Known rows, with every way that one mark hangs from another:
U[H[R]]: [  5.5   6.4   8.3  13.7 -14.7 -10.7  -0.6 -24.1  12.4  -2.6  -7.6   1.5
  19.8 -11.8 -18.3  22.3 -12.3 -19.7 -52.3  14.5  15.4 -13.6   2.1  14.6
   2.7]
U[S[R]]: [  5.5  31.6  -6.5 -10.1   0.3  20.2   7.0  -5.3   4.0  -3.8  -3.7  -0.8
  20.9 -21.1   7.7 -13.3   6.2 -14.9  12.6  -3.0  18.0 -17.9  10.5 -25.8
  -1.3]
H[R U[A[T]]]: [-15.1  11.0  -6.0  13.5 -12.2 -33.8  -6.7 -20.2   0.1   8.8  -2.3  -2.3
  -6.5  36.3  -6.3   3.8  10.2   2.1  -4.5  -9.1   4.3 -20.1  -3.0  14.9
  13.7]
R[A]: [ 12.3  -6.6   9.4  22.4  20.5  -3.3  -3.7  10.7 -20.6 -47.4   2.1   3.4
  20.0  -6.4   7.4  17.7   1.0  -4.6  13.5 -10.9   1.1   3.1   1.6  -8.4
   1.2]
T[A S[U]]: [  9.3  -0.8  27.3 -12.9   0.3 -10.4  -1.7  11.0 -21.8  -7.4   9.9  -2.8
 -24.0  -0.5 -17.4 -20.4  16.4  13.2 -28.2  -8.4   0.6  11.3  15.7  -3.6
   3.7]
W[A[R[H] T[S[U]]]]: [  2.0 -33.9  -4.7   7.3  -9.2   5.0  13.6   9.2   2.1  37.3   4.1  -3.6
  -4.7 -44.1  -1.5   1.9  -1.9 -10.5 -11.8   2.0  -9.8  22.3 -20.8  -4.5
   8.4]
U[H[R[A]] S[T]]: [  4.0  10.1  11.8  -3.6 -25.6 -25.5 -18.1 -27.5   1.1 -24.7 -12.5  -0.6
  -4.8 -21.9  -1.6  24.3 -14.2   1.2 -40.5   3.3  17.3 -11.6  18.7  15.2
  17.7]
U[A H]: [ 13.4  13.6  13.0   8.6   8.6  -5.7   3.1  -3.6  14.3  16.2   4.0   4.2
  -5.6   6.7 -24.5   7.8  -3.2  -9.4  -9.2  18.8   3.7 -11.8  11.3  12.6
  10.7]
R[A H]: [  5.9 -20.2  12.0  39.0  25.5   7.5 -14.3   1.4 -21.2 -29.8  10.7   3.4
  35.7 -15.0   8.1   9.0 -23.0   4.2 -27.7 -11.7   4.8  16.0  -3.5   2.3
  -3.6]
A[R T[H] W]: [ -1.3 -13.9 -26.6 -17.0  -5.7  22.2  24.8  25.8  24.0  11.7  -3.5   6.5
   5.8 -12.9  -3.9   2.9  -9.5 -14.8  28.1  15.4 -21.3   1.4 -25.9 -18.2
 -17.7]
U[A[T] H[R] S]: [ -9.8  14.2   6.4 -30.3 -16.0 -26.5  -1.3 -24.9  19.1  16.1 -13.4   1.1
 -30.8   6.1 -11.6  -5.6 -10.2 -11.8 -35.6  21.7   8.9 -13.0  12.3  13.9
  24.3]
W[A[T]]: [  8.5 -26.6  -3.1  20.1  -0.8  -2.0   8.2  11.9  -0.7   4.4  -0.1   1.9
   1.4 -21.4  -1.9  10.1  14.0 -21.4   9.5  -6.1  -8.7  14.9 -14.5 -14.8
   6.0]
S[T]: [ 16.5  -3.4   0.1  26.0 -18.2  -0.8 -10.4   2.7  -7.0  -5.0   9.4   2.8
  21.1 -16.0   7.1  -0.6   7.6  -8.8  41.3 -19.6   5.3  12.0   8.1  -0.7
  -1.2]
T[A[W] S[U]]: [  7.4  -0.2  23.3 -24.1  16.9  10.0   3.5  19.4 -17.1 -16.1   6.5  -2.4
 -22.8  15.8  -5.0 -23.8  18.5  28.2  -8.1  -2.6  -6.2  17.5  13.3  -5.5
 -11.0]
W[A[T[S[R[H] U]]]]: [ -5.7 -20.5   0.9   8.2  -1.6  14.6   9.7  -1.5  -3.4  29.3   3.6  -4.7
  -2.3 -40.9   0.1   4.3   5.7  -4.1   4.5 -15.3  -1.9  16.5 -11.6  -2.7
   8.5]
H[U]: [  5.2   8.5  -1.6  34.7   1.4  -6.1 -16.1   0.5 -12.6  -4.9   9.6  -2.1
  20.1  22.4  -2.4  14.8   7.3  -7.7 -25.1  -8.4   1.5 -14.0   3.9  -1.3
  -7.9]
H[R U[A S]]: [ -6.1  26.8  -1.7   1.7 -11.4 -35.1  -9.9 -23.1   0.9   3.8  -5.6  -5.4
  -1.2  35.4  -6.6  -4.8   9.9   8.1 -29.4  -1.2  15.6 -33.3  12.5   3.1
  11.3]
H[U[A]]: [  5.1  14.3   0.7  26.9  11.1 -14.4 -11.0   2.5  -5.7   8.3  11.4  -1.5
   3.8  34.8  -7.9   4.2  14.4   2.3  -0.6  -4.8  -0.2 -18.5   8.2   2.5
   2.5]
S[T U[A]]: [  0.5   3.7  20.8  22.7  -3.1   9.9 -14.0  -3.3 -13.4  19.3  18.1  -0.7
  -2.6  -1.5   8.1  -0.8   5.7  13.6  64.4 -23.5   0.4   6.0  23.3   0.0
  12.7]
H[U[A[R T W]]]: [ -5.3   7.8 -14.5   4.0   9.4   2.8   4.0  15.1   6.4  14.7   3.8   1.4
 -10.6  36.6   5.3  -0.1  11.8   5.8  33.7   7.3 -14.7  -9.9  -8.1   0.4
  -2.1]
A[R W]: [ 17.1   3.9 -16.5  -3.2  10.4  32.8  27.6  26.4  15.7  -7.3  -1.8   5.2
  24.4  -2.8  11.8  -6.6   5.5  -8.4  45.8  20.8  -6.8   2.2 -14.9 -21.7
 -24.3]

Rows:
[  9.9   7.4   3.4 -15.3 -23.3 -16.4  -4.6   2.5   6.3 -12.2  -3.8   2.2
  -5.2  -3.4 -15.9 -12.2   1.6  14.4 -20.8  -6.8   6.5  -7.7  11.8 -16.5
  -0.2] | U[S[T[A[W] H[R]]]]
[ -3.1 -16.2  -1.4   0.3  30.9  16.9  -1.3  19.1 -16.1 -51.2  -3.9   5.4
   0.7  11.4  25.8   9.0  -0.2   4.3  47.7  -6.7 -14.3  19.7  -8.0  -4.2
  -8.6] | R[A[T W]]
[ -0.1  -2.4   2.0  35.5  22.9  12.0 -14.6  -0.1  -1.9  16.3  16.0   0.2
  22.5  27.4   0.8  -6.9  -8.9  16.3 -24.1  -2.7   1.4   1.4  -0.7  10.2
 -13.9] | R[H[U[A[W]]]]
[-13.4 -29.6  15.3  13.0  17.2   5.7 -21.3  -4.7 -29.2 -13.0   9.8  -2.5
   4.4 -17.8  17.2   1.0 -24.9   8.1 -15.3 -19.4  -4.2  31.3  -1.8  15.6
   3.9] | R[A[T[S[U]]] H]
[-17.0  -7.9 -16.5  -3.5  -5.7   0.9  -2.7  -2.1   9.7   3.1  -6.2   0.2
   6.4  22.5  -6.3  16.5  -6.3   3.5  -0.7  -3.3 -12.3  -7.9 -17.2   2.4
 -16.7] | A[T[H[R U]] W]
[  9.5   4.0  17.7 -31.4   5.2   9.3  17.4  18.7   2.6   0.1   1.1  -0.9
 -33.8  -1.6 -18.0  -8.1   6.1  20.7 -32.8  22.8  -9.9   5.2   6.0   0.3
  -3.5] | T[A[R W] S[U[H]]]
[ -6.9 -10.1  -3.8 -16.1   1.1 -12.6   7.4  -6.7  -8.2 -40.2 -15.2  -0.6
   0.6   3.7  15.8   1.0   2.7   6.5  24.6  -5.7   3.2  11.3  -9.7  10.1
  -2.6] | H[R[A[T[S] W]]]
[ -3.1 -15.8 -14.3 -33.2  -2.7  10.7   7.4  15.2   6.7   9.9  -3.2  -0.6
  -5.7  -4.2  -3.9  -8.3   0.2  -3.1  30.3   0.4 -13.8  14.8 -10.9   2.1
 -21.3] | A[T[H S] W]
[-12.6 -12.1 -23.0  -5.4   5.2  29.6   1.4  14.2   9.6  11.5   1.2   2.1
   6.7   5.9  23.7 -10.3 -17.5  -1.1  -5.4  16.2 -15.3  13.1 -20.1  -3.7
 -19.2] | A[R[H[U[S]]] T W]
[-10.3   4.3   1.3 -16.8   3.4  -2.8  11.3 -12.7  24.1   9.0 -12.1   4.5
 -19.8  21.0  -7.9   4.0  -5.9   2.6   7.1  22.5  -2.3  -2.3  -1.4  21.8
   5.7] | U[A[T W] H[R]]
[  0.0 -17.8  -9.4 -17.5 -21.5 -14.3  -1.4   3.3   0.5  21.3   1.7  -1.8
  -4.7 -22.1 -16.9  -3.7  -3.9 -21.9  -2.9  -9.2  -6.2   8.6  -8.4   6.5
  -2.0] | A[T[H S]]
[ -6.9  12.6   1.9  17.1 -20.0 -36.9 -25.8 -23.2 -18.2 -37.5  -8.0  -5.4
   2.6  12.0   9.1  21.9   2.9  17.1 -24.2 -20.6  14.2 -21.9  11.1   8.4
  13.8] | H[R[A] U[S[T]]]
[-16.5   1.2 -18.2 -17.0   9.7  29.7   3.9   1.0  -1.9  11.2  -0.9  -3.3
   1.0   3.7  21.7 -14.8   2.9   9.8  37.4  -7.3  -5.0  17.0 -10.6  13.1
 -19.1] | A[T[S[R[H[U]]]] W]
[-10.4  30.1 -12.7 -41.3  16.5  27.5  18.0   7.0  15.0   8.6  -7.6   2.5
 -15.8  12.0  18.4 -32.4  12.6   6.0  76.5   5.3  -0.3  -6.8   6.8 -19.3
   1.8] | U[A[T W] S[R]]
[ -4.8  20.6  -4.7  10.5 -20.4 -26.5 -17.4 -24.8  -4.5 -10.8  -7.2  -6.1
  15.9  23.2   0.3   6.1   5.1  -4.0 -50.7  -4.6  17.2 -27.8   7.7  -1.4
   1.1] | H[R U[S]]
[ -1.6  11.6  16.4 -21.1   1.7   2.2   4.2 -14.2   1.6  18.2  -1.5  -6.9
 -15.0   4.4  -6.5  -3.1   4.0  12.7   6.7   7.5   7.1  -0.7  16.3  20.3
  -0.9] | T[S[U[A[W] H[R]]]]
[ -7.4  24.8   4.3 -17.6   1.9  12.9  -3.5 -14.5   4.0 -15.6 -11.6   1.4
  -6.8 -28.3   0.4  21.6 -14.9 -12.3 -24.4   7.7   9.5 -18.2  10.9  -2.0
  14.6] | U[H S[R[A[T]]]]
[  7.6 -36.1 -12.2  22.6  -7.2   5.6  17.4  14.5  11.2  25.7   3.2   3.1
  10.1 -40.2  -4.5   4.4  -4.4 -21.0 -13.7   6.9  -9.8  16.5 -28.5 -14.4
   6.4] | W[A[R[H] T]]
[ 12.1  10.2  -4.0 -10.4   0.9  -1.4  11.8   7.4  14.6  25.5   4.7   2.4
   4.5  -7.7  -1.9 -34.3  -7.0  -5.2  -4.4  18.6   6.2  -6.7   6.3 -17.5
   7.0] | U[A[R[H]] S]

==============================

§ PROBLEM TO SOLVE
The required answer is the exact run of lines above starting at the line with "W[A[T[S[R[H] U]]]]: [ -5.7" and ending at the line with "-3.5] | T[A[R W] S[U[H]]]", with both ends present.

§ TASK RESULT
W[A[T[S[R[H] U]]]]: [ -5.7 -20.5   0.9   8.2  -1.6  14.6   9.7  -1.5  -3.4  29.3   3.6  -4.7
  -2.3 -40.9   0.1   4.3   5.7  -4.1   4.5 -15.3  -1.9  16.5 -11.6  -2.7
   8.5]
H[U]: [  5.2   8.5  -1.6  34.7   1.4  -6.1 -16.1   0.5 -12.6  -4.9   9.6  -2.1
  20.1  22.4  -2.4  14.8   7.3  -7.7 -25.1  -8.4   1.5 -14.0   3.9  -1.3
  -7.9]
H[R U[A S]]: [ -6.1  26.8  -1.7   1.7 -11.4 -35.1  -9.9 -23.1   0.9   3.8  -5.6  -5.4
  -1.2  35.4  -6.6  -4.8   9.9   8.1 -29.4  -1.2  15.6 -33.3  12.5   3.1
  11.3]
H[U[A]]: [  5.1  14.3   0.7  26.9  11.1 -14.4 -11.0   2.5  -5.7   8.3  11.4  -1.5
   3.8  34.8  -7.9   4.2  14.4   2.3  -0.6  -4.8  -0.2 -18.5   8.2   2.5
   2.5]
S[T U[A]]: [  0.5   3.7  20.8  22.7  -3.1   9.9 -14.0  -3.3 -13.4  19.3  18.1  -0.7
  -2.6  -1.5   8.1  -0.8   5.7  13.6  64.4 -23.5   0.4   6.0  23.3   0.0
  12.7]
H[U[A[R T W]]]: [ -5.3   7.8 -14.5   4.0   9.4   2.8   4.0  15.1   6.4  14.7   3.8   1.4
 -10.6  36.6   5.3  -0.1  11.8   5.8  33.7   7.3 -14.7  -9.9  -8.1   0.4
  -2.1]
A[R W]: [ 17.1   3.9 -16.5  -3.2  10.4  32.8  27.6  26.4  15.7  -7.3  -1.8   5.2
  24.4  -2.8  11.8  -6.6   5.5  -8.4  45.8  20.8  -6.8   2.2 -14.9 -21.7
 -24.3]

Rows:
[  9.9   7.4   3.4 -15.3 -23.3 -16.4  -4.6   2.5   6.3 -12.2  -3.8   2.2
  -5.2  -3.4 -15.9 -12.2   1.6  14.4 -20.8  -6.8   6.5  -7.7  11.8 -16.5
  -0.2] | U[S[T[A[W] H[R]]]]
[ -3.1 -16.2  -1.4   0.3  30.9  16.9  -1.3  19.1 -16.1 -51.2  -3.9   5.4
   0.7  11.4  25.8   9.0  -0.2   4.3  47.7  -6.7 -14.3  19.7  -8.0  -4.2
  -8.6] | R[A[T W]]
[ -0.1  -2.4   2.0  35.5  22.9  12.0 -14.6  -0.1  -1.9  16.3  16.0   0.2
  22.5  27.4   0.8  -6.9  -8.9  16.3 -24.1  -2.7   1.4   1.4  -0.7  10.2
 -13.9] | R[H[U[A[W]]]]
[-13.4 -29.6  15.3  13.0  17.2   5.7 -21.3  -4.7 -29.2 -13.0   9.8  -2.5
   4.4 -17.8  17.2   1.0 -24.9   8.1 -15.3 -19.4  -4.2  31.3  -1.8  15.6
   3.9] | R[A[T[S[U]]] H]
[-17.0  -7.9 -16.5  -3.5  -5.7   0.9  -2.7  -2.1   9.7   3.1  -6.2   0.2
   6.4  22.5  -6.3  16.5  -6.3   3.5  -0.7  -3.3 -12.3  -7.9 -17.2   2.4
 -16.7] | A[T[H[R U]] W]
[  9.5   4.0  17.7 -31.4   5.2   9.3  17.4  18.7   2.6   0.1   1.1  -0.9
 -33.8  -1.6 -18.0  -8.1   6.1  20.7 -32.8  22.8  -9.9   5.2   6.0   0.3
  -3.5] | T[A[R W] S[U[H]]]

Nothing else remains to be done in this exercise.